Despite the recent slowdown, Mexico's overall economic performance over the last five years has been positive. Between 1997 and 2000, GDP expanded at an annual average rate of 5.2%; Mexican trade in goods grew at an annual average rate of 17.1%, the fastest among WTO's twenty largest single Members, with imports slightly outpacing exports. This has gone hand in hand with considerably increased investment: between 1997 and 2000, private investment grew at a annual average rate of 10.6%. During that period, Mexico attracted some US$44 billion in foreign direct investment.

Underpinning this good performance were sound macroeconomic policies, marked by a stable exchange rate, and falling inflation and unemployment. Fiscal deficits were moderate but a better outcome might have been desirable in view of the economy's strong performance. A compromise fiscal package adopted by the Congress for 2002 is expected to increase tax revenue, but by less than originally sought by the Government. Mexico's fiscal position thus remains exposed to fluctuations in petroleum revenues, and to significant contingent liabilities.

The majority of Mexico's trade takes place under preferential rules, with the NAFTA remaining of paramount economic significance. In particular, Mexico's principal trade partner is by far the United States, which in 2000 supplied some 73% of Mexico's imports and attracted about 89% of its exports. That year, Canada was the second largest destination for Mexican products, accounting for some 2% of exports. Outside NAFTA, no individual country absorbed more than 1% of total Mexican exports.

The report adds that Mexico considers the multilateral trading system as the main instrument for the liberalization of world trade. Its support for this system has been recently very visible, for example through Mexico's strong backing for the launch of the Doha Development Agenda and its offer to host the WTO's Fifth Ministerial Conference.

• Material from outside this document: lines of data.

These are the activations of a small neural network, seen along a few directions. Each row is one input.
In each table, some parts of the input vary, and every possible input appears once, in random order.
A made-up example of a description, with smaller parts first: values(2) and (point or line(9) or (line(4) and ring(8))).
Shared parts are said once, and a part with two or three values counts as separate values.

Other details of the inputs vary at random and push rows far along three fixed directions, the same in every table; ignore that.

Rows:
x1: [-10  67  45  11 -26   7  -9  -2  10   9  21]
x2: [-24  21  41 -40  27  27 -16  18  23   7  15]
x3: [ -9 -70 -40 -11 -21   9   6  15 -12 -39 -16]
x4: [ 22  21  39  51 -32  32  14  18  34 -18  19]
x5: [-44  51 -21 -77  50  22 -13  10   1   4  -1]
x6: [-29 -12  29  11  15  21 -13  11  27 -21  -2]
x7: [-36  22  65  24 -42  17 -12  -7  29  14  20]
x8: [-37 -51 -98 -36  41 -15  22  54 -18 -30 -31]
x9: [  6  80  -9  -3  14  25  -3 -10  23  -5  19]
x10: [-10   5  72  56 -42  36  53  12  10   5   6]
x11: [  8  72 -31 -68  45  16  -3  16  22 -39  24]
x12: [ 35 -45  47  44  10 -41  -5 -64  -9  33 -13]
x13: [ 94 -55 -29 -13 -39 -73   2 -18 -27  31 -41]
x14: [-52  43  -1 -22  27   8  -9  19   9  31  30]
x15: [-18  72 -29 -75  43  26   1  17   8   1   0]
x16: [ 39 -41 -60 -54  37  18  74  47  -6 -54 -25]
x17: [-34 -25  25   0  25  50  19  -5   2 -22  18]
x18: [-43   5  27  47 -35  23 -21 -12 -10 -23  21]
x19: [ 79  53 -40 -25  52 -61 -34 -48   5  61  34]
x20: [-61  11  28  84 -40  22  -2  -8   5 -11 -12]
x21: [ 38 -27  16  13  -2 -59 -45 -64   9  28 -11]
x22: [-48  10  12  56 -29  37 -16 -19 -11  -5  10]
x23: [ -7 -85   4  60 -51  25  11  27 -21 -31 -18]
x24: [ 29 -35 -14  60 -81   7  46  34  11 -42 -17]
x25: [ 71 -47 -49  37 -43 -79  13  -1 -51  59 -30]
x26: [ 46 -10  65   0  18 -41 -14 -68 -13  69   5]
x27: [ 27 -40 -16 -16 -20   6  34  57  -9 -18 -32]
x28: [-47  28 -12   2  34  18 -31 -13   6  19  49]
x29: [-26 -46 -74 -54  27 -14  12  43 -25 -64 -45]
x30: [ 42  28   8 -62  37 -67 -60 -57 -23  52   3]
Description of these inputs: line(5) and line(6).
Changing only the line(5) part turns x11 into x18. The same change can be made to x24. Which row results? -> x3
Start at x16 and move only the line(5) part, one step at a time. The first step leads to x10. Which rows follow, in order? -> x26, x12, x17
Start at x19 and move only the line(5) part, one step at a time. The first step leads to x25. Which rows follow, in order? -> x14, x8, x28

Rows:
x31: [ 23  -5 -27 -55  26  -8  13   9  -3  -2   2]
x32: [ 30  50  26 -23  15  -5 -38 -26  15  14  20]
x33: [  7  72  -2 -38  39   9 -20  -8   8  14  20]
x34: [-26   2 -29 -15  -5  35  38  50   6 -13 -14]
x35: [ 18   5  -5  36 -35  -4  17   9 -22  -1 -15]
x36: [-35  20 -12 -51  28   1 -23 -17   8   8  12]
x37: [ -4  22  34   9   4 -22 -47 -57  -4  38  26]
x38: [-3 28 18 10  9 29 16 -1 10  4 15]
x39: [ 19   0 -23 -53  31   3  20   2   3  -9   7]
x40: [ 27 -26  -9  15 -39 -30  17  14 -14  18  -7]
x41: [ 54 -18 -19   7 -29 -43   7 -14 -30   8 -15]
x42: [ 29  -4  15  13 -17  -9  12 -21   1  21   9]
x43: [  1 -20 -13 -17  29 -22 -17 -31  -5   1 -17]
x44: [-35 -16 -18  -5  20  40  38  38  -9 -31  -4]
x45: [-33 -32  14  53 -26   8  13  -4  -4 -29 -18]
x46: [ 18 -15  35  12   5  -2 -18 -30   3  18   9]
x47: [-63   9 -12 -11  18  48  11  19  -2 -26  -1]
x48: [ 21  -7   9 -14  45 -23  -8 -31   5  10   2]
x49: [-37  -3  44  33 -21  31 -19 -18   9 -10   9]
x50: [  6  25 -46 -42  15  -4   9  37 -13  -7 -12]
x51: [  5 -32 -37 -52  33 -11  15  17 -19 -10  -5]
x52: [ 36 -53   6  10  -1 -16  -2 -16 -19   0 -13]
x53: [-16 -33  18  45 -31  14  33   8 -11 -15   5]
x54: [ 16  44  23 -20  27 -23 -23 -16  30  33  18]
x55: [ 55  -5  -5  16 -10 -42   0 -32  -8  11 -21]
x56: [ 17  25   8 -21  20 -15  -8 -17  28  25   2]
x57: [-50  13  32  40 -20   1 -17   0  14   1   5]
x58: [  9  -5 -32 -51  19   5  19  26  -1  -9   1]
x59: [ -6  38 -33  19  24  17 -27  -8  19   4  42]
x60: [ 18  -7   3 -23  28 -18  -5 -30  -6  24  15]
x61: [ 29  11  -3  15 -21 -31  -1 -14   6  12 -18]
x62: [ 21 -20  29  30 -35   6   5   4   3   0  -4]
x63: [ 44   3  23  14   4 -34 -11 -33   9  29  -1]
x64: [ 27 -61 -25 -20   8 -17  -1  15 -25  -6 -24]
x65: [-27  33  -8 -12   5  28  20  40  21 -40  -3]
x66: [ -7 -15 -19 -20  18 -30 -22 -22  -1  10 -22]
x67: [-23 -31 -12   7 -22   5  27  25  -7  -5  -6]
x68: [ 22 -25 -38  64 -19 -22 -10  -7   9 -11   7]
x69: [-40   0   3  20   2  28   4  -4 -11 -15  -1]
x70: [-24  33  -2 -36  44  15  -9   0  11  23  15]
x71: [ -7  32  43  32  10   4 -22 -26   2  41  27]
x72: [ 11  -3  27  38 -19   2  18  -9  18   5  -4]
x73: [ 23  24 -13 -15   5 -33  -7   5   5   4  -9]
x74: [-23  30  50  48 -22  26   9   9  34   0  17]
x75: [-31  64  10  -4  12  50  18  18  17 -26  20]
x76: [-23 -28  -6  16  -9  -8  20  39   0 -12 -14]
x77: [  6 -23 -21 -55  32  -4 -10   9   2   1 -10]
x78: [ 15 -47 -37 -22  -1 -37  13  22 -29   8 -13]
x79: [-58  14  50  38 -35  35 -24  -9  22  -3  11]
x80: [ -8  21  21  43 -51  13  17  13   0 -10  11]
x81: [ -2  45 -18 -33  26  23  11  10   3 -11   4]
x82: [-20 -42  16  41 -42   8 -13   3 -17 -14 -16]
x83: [-20 -16 -26 -21  27  18  22  33 -16 -13  -8]
x84: [ 11  26 -25 -49  20   5  13   3   2 -15   6]
x85: [  7 -39 -28 -19   9 -22  -1 -23 -29  -8 -12]
x86: [ 35   1 -16 -19  19 -13   4  -4 -13  21  -7]
x87: [-38  14  45  26 -23   9 -38 -10  10   8  15]
x88: [ 20  26   4  -3  12  -8   5 -15  12 -14  -2]
x89: [ 35 -22  -9 -24   3  -4  -3  10  -3   0 -11]
x90: [ 11  25 -36 -55  12 -16   4  22  -4  -6   3]
x91: [ 35 -14 -43  33 -10 -29 -21 -24  -2   9  27]
x92: [-27 -37 -29  -3 -24 -15   6  23 -26 -11 -16]
x93: [ 22  -4  43   8  11 -13 -33 -34   1  26  16]
x94: [ 51 -22  -8   6 -25 -18   2 -12 -15  -5 -21]
x95: [ 25  12 -29 -56  13 -15 -11  22  -2 -12 -10]
x96: [ 49  18  12  10 -12 -32  -6 -44  -9  18  10]
x97: [  1  58   3 -43  40   4 -16   3  17  32  24]
x98: [-38  -3 -15   6  -7   2  -7  17 -18   2  -9]
x99: [ 12 -11   6  36 -62   3  11  15  -1 -12 -20]
x100: [-21  34 -22  -7  29  40 -32   8  42 -28  49]
x101: [ -3  -1 -23   4 -41   2  30  27  -5 -17 -13]
x102: [  8  11  43  21  19 -20 -20 -35  13  27  14]
x103: [  4 -28 -20  18 -17 -30 -16 -25 -31  30 -27]
x104: [ 24   1 -34 -45  37   5  16   6  -6   8  -9]
x105: [  7  42  32  -4  -5  16 -16  -6  17  -9  16]
x106: [-15   8  28  16  11 -16 -31 -38   5  10   3]
x107: [ -8   0 -15 -18  -8  38  28  38   6 -58 -10]
x108: [-61  30  22  -7  21  36   9  24  40 -12  15]
x109: [-20  19  28   0  12  10  -8  -7   8  15  31]
x110: [-28  -7  15  19   6  13  10  20  11 -12   1]
x111: [ 48 -35 -26 -17  17 -29  19  -6  -6  -5 -26]
x112: [-13 -51   8  34 -31  11   0  -4 -18 -28 -20]
x113: [ -2   4   9  21   2 -16 -34 -36 -22  32  -1]
x114: [ 26  34  34   3  -9 -21 -18 -43  19  53  26]
x115: [ 41 -37  16  28 -30  -3  12  -8  -5  -3 -12]
x116: [ 23  29 -23 -15   1 -13  -2  -4  -8  18 -11]
x117: [ -1   0  10  48 -43   2  26  20   2 -27 -17]
x118: [-50 -28 -11 -21   1  38   1  34  -4 -50 -13]
x119: [ 45 -20 -12 -30   0 -29 -12   6  -5  18 -11]
x120: [-7 31 14  9  2 25  6 12  8 13 13]
x121: [ -7 -28   1  15 -19 -19  -9 -20 -24   4  -5]
x122: [-57  32  27  20   4  35 -14  -5   3  -2  16]
x123: [-38 -24 -12  -8  19  30  36  37  12 -38 -11]
x124: [-18 -27 -15 -34  12  10   5  45  -2 -19  -6]
x125: [ -4  36  29 -37  30  39  -7  -4  36  -4  25]
x126: [-26  -6  29  57 -21  28  22   5  -5   7   6]
x127: [-33 -35 -14   8 -19  12  16   5 -17 -22  -9]
x128: [ 26 -35 -20 -19 -17  -4  12  19   0  -2 -25]
x129: [-22 -22  14  43 -21 -10 -12 -10  -6  -4 -15]
x130: [-15 -22   5  51 -34  -4  16  26 -21  15  -8]
Changing only one part turns x54 into x119. The same change can be made to x72. Which row results? -> x125
Changing only one part turns x91 into x59. The same change can be made to x109. Which row results? -> x71
What is each input in this table made of? -> values(4) and (point or (line(4) and line(6)))
Which other rows does x61 become when the line(4) part takes its other values? List them by row number. -> x56, x66, x108
Start at x38 and move only the line(6) part, one step at a time. The first step leads to x104. Which rows follow, in order? -> x86, x120, x34, x97
Which other rows does x57 become when the values(4) part takes its other values? List them by row number. -> x87, x92, x98

Rows:
x131: [-25 -20  45  30 -26  62  33  38  19 -44   5]
x132: [ -7  40  20  52 -22  18  -2 -15  14 -11  20]
x133: [ -6  52  -4   9  29  21 -19 -23  24  11  46]
x134: [ 38  23 -43 -44  33 -17  -6 -16  -3 -10  -4]
x135: [-12 -12  46  97 -90  -3   3   2   1   2 -14]
x136: [-33  17   9  38 -21  40  56  49  15 -21  11]
x137: [ 46 -47  11  44 -15   7  29  -4  -6 -18 -15]
x138: [  6  64  18 -12  19  17   3 -14  18  14  24]
x139: [ 74   4  -4 -13   2 -50 -10 -25 -10  47  -5]
x140: [-21 -31 -48 -25   3   0   6  36 -10 -37 -26]
x141: [ -8  17  -8 -38   1  25  29  40   1 -13   2]
x142: [ 19  73  22 -19  29  12   0 -20  20  25  33]
x143: [ 11 -17 -11 -22  17 -31   4  10  -6  26 -10]
x144: [ -9  60  27 -56  56  -2 -25 -19  28  42  31]
x145: [-54 -36  44  38  -3  60  29  23   7 -37  -5]
x146: [ -7  31  49  32 -33  15  14   4  10  24  20]
x147: [  3  79  28 -68  48   9 -30 -23  23  29  34]
x148: [ 57   3 -35 -46  44 -46 -50 -49 -13  43  18]
x149: [  7  10   7  48 -25  -6 -11  -7  12   0  12]
x150: [-31  39  33 -12  35  12  -6 -20   7  35  21]
x151: [ 49 -19  13  27 -31 -58 -25 -39 -18  43 -23]
x152: [ 20  40  37 -53  70  25 -24 -18  48   1  33]
x153: [ -5 -66 -12 -37  21  22  18  32 -11 -37 -27]
x154: [  6  58  29 -20  33  -4  -9  -5  35  33  35]
x155: [ 96  28 -35 -56  47 -64 -36 -60 -12  36  -7]
x156: [-35 -49 -63 -11  21   9  11  22 -27 -21 -16]
x157: [ 72 -26 -20 -30   3 -75 -42 -49 -35  40 -29]
x158: [ -3  42  38  38 -35  12   0   2  25   4  12]
x159: [ -5 -51  22  85 -97 -10  20  15 -30  -1 -36]
x160: [-28  28   3  35 -35  47  43  38  14 -39   0]
x161: [-35  20  53  40   1   3  -1 -18   5  38  19]
x162: [-36 -59 -42  34 -13   4  19  19 -32 -24 -26]
x163: [ 41 -36  17  29 -34 -51  -5 -27 -34  55 -18]
x164: [ 12 -59  23  13 -20 -13  -1 -22  -8  -7 -13]
x165: [ 27  -9 -21  47 -21 -15   6 -12 -11  -7  -2]
x166: [-27 -33 -47 -26  11   3  14  22 -25 -35 -33]
x167: [  1  44  44  30 -25   8  -3  -6  21  23  18]
x168: [-33 -40 -55 -16  22   4  12  22 -25 -33 -23]
x169: [  7  -1 -26 -50  41 -20 -13 -19 -18  11 -18]
x170: [  1 -17 -74 -46  35   1   9  35   1 -31  -8]
x171: [-26  23  55  25 -10   1  -8  -6  10  37  21]
x172: [ 29 -22 -65 -69  31 -12  36  48  -9  -8 -24]
x173: [-55  40   0 -72  38  40   0  31  13 -12  11]
x174: [-69  18  -8 -14  26  38  -2  15   5 -34   6]
x175: [-16  31  35  39 -33  15 -15  -9  10  -6  20]
x176: [-44  11  33  50 -21  14 -25 -15   5  11  23]
x177: [-38  36 -11 -26  19  37  -2  25  20 -34  24]
x178: [ 34   6 -17 -30  -6 -17  -7   0  -7  -4 -13]
x179: [ -3  -3  65  19  11  19 -16 -19  28   8  14]
x180: [-18 -19 -50 -65  20   1  -1  29 -16 -34 -25]
x181: [  9 -74 -16  23 -39  13  48  39   3 -56 -27]
x182: [ 61 -17   8  26 -45 -47  -9 -28 -26  30 -21]
x183: [-17  25  17  55 -22  19 -15  -4  25  10  36]
x184: [-23  44  -7 -24   2  36  11  40  33 -36   6]
x185: [ 83 -42  -5  12 -20 -76  -2 -27 -36  55 -21]
x186: [-19  30   5 -23  39   0 -51 -34   9  31  38]
x187: [  8 -16 -54 -26  -7  -1  19  41  -3 -42 -26]
x188: [-63   1  22  30 -24  45  37  35  -5 -14  -4]
x189: [-15  61   5 -43  54  13 -40 -24  25  11  44]
x190: [-29 -55 -32  20 -41   5  17  39 -29 -41 -34]
x191: [ 13  34  36 -10  32  23  -2 -38  38 -12  36]
x192: [-21   0  32  36 -20   0   1 -19 -15  26  -6]
x193: [-19 -17 -52 -57  31   5  10  24 -18 -31 -31]
x194: [-11  33  26  45 -28  11 -13  -3  22  -7  19]
x195: [  8 -55 -63 -29  -9 -25  13  33 -27 -32 -47]
x196: [ 71 -50   7 -29  27 -65 -35 -67  -6  32 -12]
x197: [ 58 -89  10  30 -11 -62  -9 -67 -37  24 -31]
x198: [-20 -35 -54 -21  10  -3   7  35  -9 -34 -21]
x199: [-13  10  -9  -8  25  -6 -36 -19  11  21  24]
x200: [-68  -5   8  37 -31  39   6  33   4 -35   6]
x201: [ 40 -53  32  95 -90 -45  14 -13 -32  42 -29]
x202: [-12  34  39  36 -41  14 -11  -8  12  -5  15]
x203: [ 40 -28  11  25 -32 -52 -12 -27 -24  45 -24]
x204: [ -2 -20 -69  -7  15  12  28  31 -11 -38 -10]
x205: [-25 -28 -65 -48  37   0   0  32  -6 -27 -13]
x206: [ 14  68  21 -17  34  10   4 -19  23  28  35]
x207: [ -4   0  62  27 -24  24   3 -19  26 -15  23]
x208: [ -9 -16 -42 -76  28   5  19  41 -19 -11 -20]
Changing only one part turns x157 into x193. The same change can be made to x153. Which row results? -> x145
What is each input in this table made of? -> line(6) and (values(2) or line(11))
Start at x171 and move only the line(11) part, one step at a time. The first step leads to x163. Which rows follow, in order? -> x208, x173, x159, x157, x180, x190, x200, x176, x186
Which other rows agree with x135 in the line(6) part? List them by row number. -> x140, x143, x144, x151, x179, x195, x196, x198, x199, x201, x203, x205
Which other rows does x191 become when the line(6) part takes its other values? List them by row number. -> x164, x181, x196, x197, x207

Mexico's trade policy remains closely associated with the promotion of foreign investment, rules for which have been part of both its multilateral and preferential initiatives. With the exception of the agreement with Israel, all of Mexico's FTAs contain investment provisions that grant investors additional protection. Since 1997, Mexico has also undertaken important unilateral steps to open up to foreign investment various service activities, notably financial services and telecommunications. However, a limited number of areas remain off-limits to all private capital, are either entirely reserved for Mexican capital, or require majority Mexican capital, or are subject to prior approval for foreign investment to exceed 49% of total capital.

Since its previous Review in 1997, the report says, Mexico has implemented MFN tariff increases that raised the simple average applied rate by some three percentage points, to 16.5% in 2001. As a result, and in contrast with the situation prevailing in 1997, Mexico's tariff structure for 2001 showed clear tariff escalation.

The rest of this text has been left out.